09. VGG

You can find the original VGG paper here .

VGG in Keras

As we mentioned earlier, you can fairly quickly utilize a pre-trained model with Keras Applications . VGG16 is one of the built-in models supported. There are actually two versions of VGG, VGG16 and VGG19 (where the numbers denote the number of layers included in each respective model), and you can utilize either with Keras, but we'll work with VGG16 here.

from keras.applications.vgg16 import VGG16

model = VGG16(weights='imagenet', include_top=False)

There are two arguments to VGG16 in this example, although there could be more or less (check out the linked documentation to see other possible arguments). The first, weights='imagenet' , loads the pre-trained ImageNet weights. This is actually the default argument per the documentation, so if you don't include it, you should still be loading the ImageNet weights. However, you can also specify None here to get random weights if you just want the architecture of VGG16; this is not suggested here since you won't get the benefit of transfer learning.

The argument include_top is for whether you want to include the fully-connected layer at the top of the network; unless you are actually trying to classify ImageNet's 1,000 classes, you likely want to set this to False and add your own additional layer for the output you desire.

Pre-processing for ImageNet weights

There is another item to consider before jumping into using an ImageNet pre-trained model.

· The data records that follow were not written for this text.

Here are a small network's activations along a few directions, averaged over the inputs that share one value of a field.
Related values have similar rows: they may be neighbours, one step apart, or belong to one group.
(in the rows, 500 means zero)
Strong random noise was added to every row along 9 fixed directions; ignore it. To show where, here is one row again and again, with new noise each time:
565 583 805 451 700 248 358 650 654 623 802 474 389 715 215 125 250 608 385
480 507 293 408 552 789 469 592 543 406 446 305 305 421 645 455 659 509 460
674 591 656 429 453 318 415 594 554 594 363 599 594 427 262 556 246 486 456
452 454 469 541 529 618 492 529 471 539 597 478 453 468 576 258 591 515 496
451 448 357 561 348 645 550 375 382 463 481 481 442 559 576 746 693 276 647
482 520 546 557 355 443 464 364 394 738 493 750 603 422 456 418 438 140 542
270 378 340 709 608 474 595 324 541 435 508 530 917 521 716 225 456 376 539
457 409 417 511 679 655 461 355 399 444 625 619 443 641 785 329 670 608 406
355 387 422 594 530 473 598 432 550 434 521 395 566 679 500 527 391 350 620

These networks are typically pre-trained with a specific type of pre-processing, so you need to make sure to use the same pre-processing steps, or your network's outputs will likely be erratic.

VGG uses 224x224 images as input, so that's another thing to consider.

from keras.preprocessing import image
from keras.applications.vgg16 import preprocess_input
import numpy as np

img_path = 'your_image.jpg'
img = image.load_img(img_path, target_size=(224, 224))
x = image.img_to_array(img)
x = np.expand_dims(x, axis=0)
x = preprocess_input(x)